Cheguei na delegacia cinco minutos antes do combinado, Henry estava sentado do lado de fora lendo um livro, não percebeu quando me aproximei.

— O que será que esse livro tem de tão especial que te mantém tão concentrado assim? — Perguntei, tentando ver o conteúdo do livro por cima de seu ombro.

— Regina! — Ele assustou-se, fechando rapidamente o livro.

— Pode ficar tranquilo, não sou uma vilã. Está seguro comigo. — Disse, cruzando o indicador e o médio, como as juras que fazia com Zelena quando éramos crianças.

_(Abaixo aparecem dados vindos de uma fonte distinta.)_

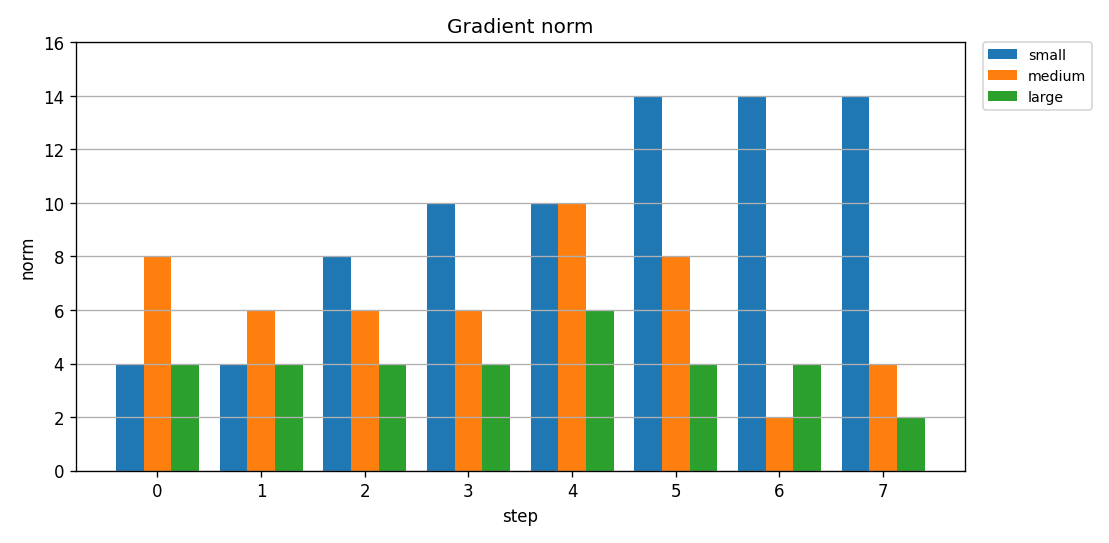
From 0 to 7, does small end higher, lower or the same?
higher
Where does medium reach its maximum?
4
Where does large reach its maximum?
4
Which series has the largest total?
small
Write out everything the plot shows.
Title: Gradient norm
x-axis: step, ticks 0 1 2 3 4 5 6 7
y-axis: norm, ticks 0 2 4 6 8 10 12 14 16
Legend: small, medium, large
Values:
small: 4 4 8 10 10 14 14 14
medium: 8 6 6 6 10 8 2 4
large: 4 4 4 4 6 4 4 2

— Eu sei que você não é. — Desviou os olhos e se levantou. — Espere aqui, vou avisar que você chegou.

Observei-o correr delegacia adentro, saindo logo em seguida puxando a mãe pelo braço.

— Ei, garoto! Vá com calma. — Emma o advertiu, sorrindo. — Olá, Regina. — Ela disse, colocando a mão no bolso traseiro e me olhando com um pequeno sorriso. — Como foi no médico?

— Está tudo certo com o meu cérebro, senhorita. Não precisei nem de pontos, veja. — Mostrei a ela o pequeno corte que agora tinha um band aid da Hello Kitty.

Hello Kitty? — Ela riu, ao avaliar o curativo. — Interessante.

— Vamos? — Henry, perguntou, se colocando ao meu lado e com o livro embaixo do braço.

— Vamos. — Sorri para ele.

— Henry, se comporte e não exagere no sorvete. — Emma disse, olhando séria para o garoto.

— Mãe, você disse isso mil vezes! — Não controlei o sorriso e Emma revirou os olhos.

— É pra você não se esquecer. Qualquer coisa, me ligue. — Ela disse, bagunçando os fios castanhos e dando um beijo na testa do filho. Meu coração se aqueceu ao ver esse pequeno momento de cuidado e carinho, não consegui tirar o sorriso dos lábios enquanto observava a interação dos dois.

— Pode deixar, xerife! — Correu em direção ao meu carro, me deixando sozinha com Emma.

— Alguma recomendação? — Perguntei, olhando o garoto que estava de costas pra gente.

— Henry é alérgico a baunilha. Ele não gosta do sorvete, todavia, mas é sempre bom avisar. — Senti seu olhar em mim, mas não tirei a atenção do garoto. — Na volta, pode deixá-lo aqui ou no Granny’s. Killian estará lá mais tarde e pode tomar conta dele até o final do expediente.

— Killian? — Olhei-a, curiosa.

— Sim, meu namorado.

— Oh, sim. — Passei a mão pelos cabelos e desviei o olhar. — Bom, acho melhor ir.

— Claro. Bom passeio. — Ela disse, eu sorri e segui para o carro.

— Está pronto para se aventurar, senhor? — Destravei o carro, rindo quando ele entrou rapidamente, fechando a porta e colocando o sinto.

— Estou mais que pronto, senhora. — Disse, em tom sério e os olhos divertidos.

— Aperte o cinto e ligue o rádio, nossa missão começou agora. — Dei partida no carro, um sorriso casto em meus lábios refletia o sentimento bom que se instalava em mim sempre que esse pequeno garoto estava por perto.